On NBC's TV series adaptation of About a Boy, David Walton tackles the lead role of Will, a very single, very selfish and very non-kid-friendly guy who finds himself in an unlikely friendship with the boy next door, who he initially uses to pick up women (naturally!). Considering he's the father of two small children in real life, the actor seems to be pretty much the polar opposite of his carefree onscreen alter-ego. David tells OK! why he's having a blast playing Will, how being a dad trickles into his performance and shares a humbling parenting moment.
OK!: You kind of get to relive your single days through Will, what do you like about playing him?
David Walton: It’s really fun playing someone with no responsibilities who can kind of do anything he wants when he wants, can say kind of anything. He has that truth-telling disease where he’s not really worried whether someone is going to like him or not. I think what’s most fun is playing someone who’s sort of selfish and in a lot of ways unlikeable but there’s this really big heart underneath it that you get little glimpses of.
OK!: What have been your favorite scenes to film?
DW: There’s a scene coming up where I find out Minnie Driver’s character, Fiona, who is Marcus' mom, hasn’t taught him about the birds and the bees, and I find it to be very late so I do the talking and maybe I overdo it a little bit. But it was such an interesting thing that’s happening because it's this growing up story. It’s this family forming. Me and Minnie Driver don’t even know it’s forming but I start really caring about this kid and kind of become this father figure. But Ben (Stockham), the real kid, is growing up, too, and here we have a birds and the bees episode and it’s dealing with subject matter that hasn’t even been dealt with in his life. So there’s this weird existential thing happening where I’m in the scene talking to the character but I’m also kind of talking to Ben as well. He’s growing up on the show and then in real life he’s growing up at the same time.
OK!: Do you feel like this character is influencing the way you approach your own kids?

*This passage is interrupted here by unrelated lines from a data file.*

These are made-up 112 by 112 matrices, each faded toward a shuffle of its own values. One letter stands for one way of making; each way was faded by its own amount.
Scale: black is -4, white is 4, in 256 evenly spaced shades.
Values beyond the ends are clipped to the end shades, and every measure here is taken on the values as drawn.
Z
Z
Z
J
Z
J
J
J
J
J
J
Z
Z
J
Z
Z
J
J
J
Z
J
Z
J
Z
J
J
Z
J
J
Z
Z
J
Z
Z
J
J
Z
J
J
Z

DW: I always wonder if I had done this role when I didn’t have kids…does loving my kids so much seep into how I’m talking to Ben in the scenes. Will doesn’t understand kids and that’s part of what makes it funny with him interacting with Marcus. But part of that is also not talking to a kid like they’re a kid. I’m not simplifying things and if you get mad, you get mad, just like when you get mad at your friends. I wonder if because I love my kids so much if I’m getting too soft on Marcus. I think in the end it’s a story about this unlikely family forming and by episode eight it’s very clear how much I care about this kid. I think me having kids is helpful. It opens up a new little area of your heart.

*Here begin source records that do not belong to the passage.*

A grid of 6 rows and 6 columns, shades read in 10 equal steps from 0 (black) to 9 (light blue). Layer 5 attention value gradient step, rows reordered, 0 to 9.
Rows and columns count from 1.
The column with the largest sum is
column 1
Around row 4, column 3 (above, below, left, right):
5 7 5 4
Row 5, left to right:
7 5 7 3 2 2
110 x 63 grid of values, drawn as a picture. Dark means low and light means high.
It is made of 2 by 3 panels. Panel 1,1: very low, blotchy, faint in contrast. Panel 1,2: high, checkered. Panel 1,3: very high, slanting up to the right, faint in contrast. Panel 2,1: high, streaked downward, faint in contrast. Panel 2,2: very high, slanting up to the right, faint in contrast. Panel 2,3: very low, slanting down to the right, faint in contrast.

OK!: What’s been your funniest moment in parenting recently?
DW: There are two things. Now my daughter is old enough that when someone passes gas she says, “Toot.” You think you’re alone and you forget and maybe you’re in the playroom and something happens and you just hear her say, “Toot.” And you’re like, “That’s right, I did just do that, thank you.” Or the other one is she has a cold and I was just making breakfast and heard her sneeze but I kept washing the dishes. I looked over and it looked like something had exploded on her face. She’s just sitting there looking up at me not wiping it off. It looked like she got slimed in a Nickelodeon show. You just start laughing. She has no idea what just happened.